10. Ramachandran has stated that the 2.86-A reflection is not a meridional reflection.
Perhaps a Weissenberg photograph could be made to check this point.
11. I think that it might be worth while to evaluate the complete form factor for
the structure. I think that it should be done for only one azimuthal orientation of
the helix. It is true that there are only ten orientations of different units, rather
than eighteen in the α helix, but the result obtained by Dr. Yakel for the α helix,
that the form factor varies only slightly with change in azimuthal orientation of
the fiber relative to the x-ray beam, probably would apply pretty well to this structure
also. The calculation would be made by use of the formula of Cochran, Crick, and Vand.
12. A simple calculation might be made to explain the observed meridional reflections
on the third and seventh layer lines – perhaps also on the sixth layer line (I had
thought that I could see such a reflection).
The chemical analyses of collagen indicate that in 30 residues there are about three
hydroxyproline residues and four proline residues, a total of seven Pro + Hypro. There
are, however, ten positions which might be occupied by these seven residues. Presumably
three of the positions are occupied by some other amino acid.
I have assumed the sequence x, pro, hypro, x, pro, hypro, pro, x, pro, hypro, as a
repeating sequence, in the identity distance 28.6 A.

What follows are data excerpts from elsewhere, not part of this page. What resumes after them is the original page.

Here is a tiny trained network, its code and every weight. The questions are about switching its units off for an input and a target symbol, where a switched-off unit gives its printed mean instead of its output.

import numpy as np


def w(rows, s, z=0):
    codes = np.array(rows[::2]) - 128.0
    scale = np.full(codes.shape[1], s)
    scale[-1] = z or s
    return codes * scale


def f(y):
    return y / 2 * (1 + np.tanh(0.7978845608 * (y + 0.044715 * y**3)))


def softmax(a):
    e = np.exp(a - a.max(-1, keepdims=True))
    return e / e.sum(-1, keepdims=True)


def log_softmax(a):
    a = a - a.max(-1, keepdims=True)
    return a - np.log(np.exp(a).sum(-1, keepdims=True))


def net(x, mask):
    ids = ['ΓΦαβζμσ'.index(c) for c in x.split()]
    T = len(ids)
    res = E[ids] + P[:T]
    u = 0
    for l in range(2):
        r = res
        for j in range(2):
            rows = slice(3 * j, 3 * j + 3)
            q, k, v = (r @ M[l][rows].T for M in (Q, K, V))
            z = softmax(np.where(np.tri(T) > 0, q @ k.T / 3**0.5, -1e9)) @ v
            o = O[l][rows]
            res = res + np.where(mask[u + j], z, o[:, -1]) @ o[:, :-1]
        u += 2
        y = f(res @ A[l][:, :-1].T + A[l][:, -1])
        res = res + np.where(mask[u : u + 4], y, B[l][:, -1]) @ B[l][:, :-1]
        u += 4
    return log_softmax(res[-1] @ U[:, :-1].T + U[:, -1])


Q, K, V, O, A, B = {}, {}, {}, {}, {}, {}
E = w([
[188,129,91],'Γ',
[191,122,115],'Φ',
[191,132,111],'α',
[174,165,199],'β',
[68,142,249],'ζ',
[76,29,17],'μ',
[68,236,43],'σ',
],0.011)
P = w([
[181,46,136],'0',
[185,128,127],'1',
[180,129,124],'2',
[166,138,120],'3',
[151,123,149],'4',
[130,133,132],'5',
[107,146,123],'6',
[91,152,93],'7',
[67,148,77],'8',
[37,141,65],'9',
[26,137,43],'10',
[4,103,14],'11',
],0.0043)
Q[0] = w([
[129,44,161],'L0H1',
[244,132,84],'L0H1',
[209,94,111],'L0H1',
[136,102,184],'L0H2',
[160,146,153],'L0H2',
[169,151,207],'L0H2',
],0.011)
K[0] = w([
[119,7,140],'L0H1',
[42,107,83],'L0H1',
[67,61,104],'L0H1',
[85,158,121],'L0H2',
[77,106,106],'L0H2',
[6,110,108],'L0H2',
],0.011)
V[0] = w([
[249,148,166],'L0H1',
[2,97,88],'L0H1',
[204,134,141],'L0H1',
[137,122,65],'L0H2',
[129,45,81],'L0H2',
[145,15,155],'L0H2',
],0.0041)
O[0] = w([
[55,85,140,247],'L0H1',
[209,175,128,1],'L0H1',
[79,87,128,199],'L0H1',
[138,154,255,94],'L0H2',
[143,205,230,78],'L0H2',
[123,215,138,136],'L0H2',
],0.0044,0.0009)
A[0] = w([
[239,132,90,14],'L0N1',
[234,113,51,82],'L0N2',
[223,40,157,5],'L0N3',
[2,120,137,66],'L0N4',
],0.0084,0.0027)
B[0] = w([
[38,96,178,126],'L0N1',
[101,108,234,252],'L0N2',
[5,199,34,82],'L0N3',
[29,106,87,254],'L0N4',
],0.014,0.00097)
Q[1] = w([
[121,169,162],'L1H1',
[150,66,86],'L1H1',
[190,82,146],'L1H1',
[131,249,21],'L1H2',
[132,14,213],'L1H2',
[89,93,211],'L1H2',
],0.017)
K[1] = w([
[110,120,84],'L1H1',
[134,138,186],'L1H1',
[55,128,152],'L1H1',
[254,133,193],'L1H2',
[12,120,81],'L1H2',
[103,128,68],'L1H2',
],0.018)
V[1] = w([
[207,45,187],'L1H1',
[84,226,247],'L1H1',
[22,30,133],'L1H1',
[84,216,215],'L1H2',
[190,75,46],'L1H2',
[124,254,59],'L1H2',
],0.0087)
O[1] = w([
[176,82,146,199],'L1H1',
[141,178,251,248],'L1H1',
[60,74,145,167],'L1H1',
[144,166,215,137],'L1H2',
[127,100,46,54],'L1H2',
[128,210,87,28],'L1H2',
],0.013,0.0017)
A[1] = w([
[128,118,176,96],'L1N1',
[102,81,115,172],'L1N2',
[215,76,144,57],'L1N3',
[249,107,131,253],'L1N4',
],0.02,0.0045)
B[1] = w([
[84,126,181,246],'L1N1',
[117,102,68,224],'L1N2',
[57,178,96,219],'L1N3',
[254,113,187,254],'L1N4',
],0.014,0.0075)
U = w([
[166,116,78,20],'Γ',
[167,122,75,29],'Φ',
[179,110,81,61],'α',
[215,107,88,163],'β',
[114,107,110,81],'ζ',
[145,76,50,179],'μ',
[123,254,31,252],'σ',
],0.0059,0.0037)

Each question gives the input, a string of symbols that net reads in full, and the target symbol t.
The units are the heads (3 rows each of Q, K, V and O) and the neurons (one row each of A and B). Each row of codes is followed by its name. A weight is (code - 128) times the scale printed after its matrix; where a second scale follows, it is the last column's (O, A, B and U).
mask holds one flag per unit, layer by layer, with each layer's heads first. A switched-off unit (its flag False) gives its mean, the last column of its rows in O or B, instead of its output. The means were averaged over made-up inputs and are rounded, as every weight is.
A unit's drop is (log p(t) with every unit on - log p(t) with that unit switched off) / (log p(t) with every unit on - log p(t) with every unit switched off).
The circuit of an input: a set's keep is (log p(t) with only the set's units on - log p(t) with every unit switched off) / (log p(t) with every unit on - log p(t) with every unit switched off). Starting from all 12 units, units are removed one at a time, each time the one whose removal leaves the highest keep (on an exact tie, the one counted first), for as long as the keep stays at least 0.8.
units of the circuit, in order: the units of the circuit, biggest drop first
most important unit: the unit with the biggest drop
top k neurons: the k neurons with the biggest drops, biggest first
k most important neurons of layer l: the k neurons of layer l with the biggest drops, biggest first
which heads matter: for each layer, one digit per head in row order, 1 if its drop is at least 0.15 and else 0, layers parted by /
drop of u: that unit's drop, to one decimal
input β μ β, target μ: which heads matter : 00 / 11
input ζ Γ ζ β α, target ζ: units of the circuit, in order : [L1N1 L1H2 L1H1]
input ζ β α μ Φ μ Φ α β σ ζ α, target σ: top 3 neurons : [L0N2 L1N4 L0N3]
input σ σ β β β σ β, target σ: which heads matter : 00 / 11
input β β Φ β μ Γ α β α ζ, target ζ: which heads matter : 10 / 01
input Φ ζ ζ, target ζ: units of the circuit, in order : [L1H2 L1N1]
input β β β β Φ β μ ζ, target μ: which heads matter : 00 / 01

I have assumed a scattering center with scattering power unity at each of the pro
+ hypro positions, and have calculated the following values of the structure factor
for the first ten orders of reflection (00l): 0.4, 0.6, 2.6, 1.6, 1.0, 1.6, 2.6, 0.6,
0.4, 7.
We see that there should be a very strong tenth order, the observed 2.86 A meridional
reflection. The two next longest reflections are the third and seventh; these are
observed. Next are the fourth and sixth; of these the fourth is not present, but I
have thought that I could see the sixth. It is calculated to be about 40 percent as
intense as the third or seventh.
Perhaps the calculation should be carried out with use of the z coordinates of the
atoms gamma-C and δ-C for the proline and hydroxyproline ring, and perhaps also for
the oxygen atom of hydroxyproline. The β-carbon atom of the ring probably should not
be included, because presumably there is a β-carbon atom in the residue taking the
place of the ring. It might turn out that interference of the gamma-C, δ-C, and O
would cause the intensity of 004 to be decreased, and perhaps that of 006 to be increased.